210px-No_gesture.svgI remember the first time I heard my mother curse.

I was about 10, eating breakfast at the big, round table that took up much of our small kitchen and she was opening a box of Devil Dogs – presumably to put in our school lunches and not to serve for breakfast, but this was the 70s – when all of a sudden I heard her bark, “Shit!”

Of course, back then, you didn’t try to engage with an angry parent and ask what was wrong, so I just assumed she cut herself opening the box, and went back to my Cocoa Puffs. But inside I was thinking, “Wow. Mom just used a really bad curse word.”

That never happened.

Other than getting my hands on a George Carlin comedy album around 1976 and listening over and over to his infamous “Seven Words You Can Never Say on Television,” I don’t remember hearing anyone around me using controversial language on a daily basis. It was a G-rated world.

So when something PG-13 was uttered, I took note. Once, my dad told a story and its punch line, in which he told one of his employees at a Burger King in Yonkers to get his “Puerto Rican ass off the counter and get back to work,” was so hilarious, I decided to retell it while having dinner at my friend Katy Leary’s house. And while that punch line received uncontrollable laughter at my grandparents’ house one Saturday night when my father told the story over a table littered with Budweiser cans and ashtrays, it garnered icy silence and nervous stares from my friend’s family and a follow-up phone call to my parents from Mrs.
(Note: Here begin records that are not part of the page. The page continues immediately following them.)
Every row gives one point. Examples show where two turns around zero, p and q, send a point. Where does a point land after both, in the order given? Backwards means that the second turn is done in reverse. Each puzzle has new turns, and all numbers are rounded.

Turn p:
[10.6 -4.8 17.4] => [-1.2 19.9  6.5]
[-6.0 -3.0 18.9] => [-14.4  10.1   9.7]
[ -6.1  -2.4 -39.2] => [ 20.2 -33.5  -7.1]
[ 1.5 10.2  3.0] => [-4.7  3.6 -9.0]
Turn q:
[ -8.0  -5.8 -13.9] => [ -3.2  -4.4 -16.1]
[  1.5 -20.6  14.3] => [-19.6  -9.9  12.3]
[  0.6 -18.9   9.5] => [-17.0 -10.0   7.8]
[-6.4 10.4  5.6] => [ 1.5 13.3  1.4]
[ 12.3  35.0 -15.5] => [38.3 11.1 -5.4]
Where do these land?
q, then p: [-3.3 -9.9 27.9] => [-29.0   2.9   6.1]
p, then q: [15.2 30.4 -7.5] => [ 19.5 -11.2 -26.6]
p, then q: [  8.4 -19.0  -2.7] => [ 4.8 -1.5 20.3]
q, then p backwards: [-0.6  3.8 -4.0] => [ 4.7  1.8 -2.3]
p, then q: [-19.7  -5.3 -13.6] => [-21.3 -11.8   2.8]

Turn p:
[ -5.3 -19.8  -8.2 -10.1] => [ 12.5  -6.9 -13.7 -14.1]
[ 7.4  2.9  8.5 14.1] => [-13.0  -6.7  10.4   3.6]
[-12.1   8.6 -31.5   5.9] => [  2.1  27.4   3.8 -21.9]
[  7.3   8.3   7.7 -23.6] => [  5.0   3.8 -16.5  20.6]
[-2.8 20.7 22.4 14.1] => [-6.4 -0.8 25.2 21.5]
[ 9.8 16.0 -2.9 -8.1] => [-7.5 13.4 -6.8 12.0]
[ -4.3 -36.7   4.1   7.8] => [  7.3 -30.2  -2.3 -21.7]
Turn q:
[-26.8 -19.6  25.8 -14.2] => [ 17.2 -14.8  34.0 -17.3]
[ -2.8   0.7 -11.2  -3.3] => [-5.2 10.5  0.6 -2.6]
[  6.9  -9.6 -13.5  26.5] => [-0.5 10.7 -1.0 30.1]
[10.5 28.0 -1.2 -3.6] => [ -1.1   0.0 -28.4 -10.1]
[12.2  0.4  0.1 -5.4] => [-10.5  -6.5  -5.1  -0.2]
Where do these land?
q, then p: [-25.6 -20.4  -3.0  10.0] => [-15.2 -11.6  10.8  26.5]
p, then q: [17.7 16.7  9.5 -0.1] => [21.5 11.9  1.4  8.6]
p, then q backwards: [-28.4  16.4 -11.9 -14.1] => [-31.4   7.2  -9.5  17.1]
p, then q: [ 16.9 -16.1 -15.4 -10.9] => [-15.4  23.5   6.4  -8.4]
q, then p: [-1.6  6.3  7.6 -7.3] => [  3.5  -1.4 -11.8  -0.7]
p, then q: [-1.0  2.0 19.3 -3.0] => [ 4.6 -5.1  4.2 17.9]
p, then q backwards: [21.9 -4.9 -6.1 25.4] => [ 16.2  -9.4  -6.9 -28.1]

Leary.

Probably around the same time – I guess you could call this my profanity awakening – I heard some older boys, maybe 7th or 8th graders, at my tiny Catholic school using the F-word and couldn’t believe my ears.

“How could they say that about a woman’s body?” I thought, because at that point, I was under the impression that all forbidden words had something to do with the female reproductive system.

I remember standing on the quiet street in front of my suburban New Jersey house with other kids in my neighborhood, trying to work out just where the “shit” and “fuck” were located.

Almost 40 years later, I’d bet that my 11-year-old son has a better understanding of what a lot of those naughty words mean. Today, we are surrounded by expletives. They jump out at us at every corner. They’re all over the radio and on TV. In fact, last night on The New Girl one of the characters compared a folded napkin to a vagina, which isn’t one of those dirty words (although used in this case improperly) but the visual just seemed to cross a line. I was like, “Wow.”

And Jimmy Kimmel hosted his first annual Celebrity Curse Off the other night between Julia Roberts and Sally Field and you should’ve heard the mouth on Gidget. After Sally unloaded a big fat “motherfucker,” poor Julia looked at the audience and said, “Why am I in a curse-off with the Flying Nun?”

Not that I am any language prude. In fact, I have a tendency to sprinkle much of my day-to-day conversation with salty talk. It worked back in college, when my freshman roommate – a cute little blonde debutante from Baltimore – cursed like a sailor. We got along great, swearing and filling up a two-foot ashtray with Marlboro cigarette butts.

Over the years, I’ve developed enough sense to know when I needed to clean up my act, like at work and around my little children. Back in the day, “stupid” and “dummy” were on the list of words you weren’t allowed to say around our house and I think I might have washed a little mouth or two out for employing such offensive language.

But now that they’re bigger, well most of them, I seem to have lightened up my restrictions on cursing around the kids. I have confessed to yelling, “Fuck you” into a phone at my 21-year-old and was cursing to high heaven during a drive to Virginia two weeks ago. Just ask my daughter, who was sitting next to me in the car when I learned, via a text sent by my girlfriend, that I had not only missed my fifth grader’s Drug Abuse Resistance Education (DARE) graduation but that his essay had been selected as the best in his class and he got to read it out loud at the assembly.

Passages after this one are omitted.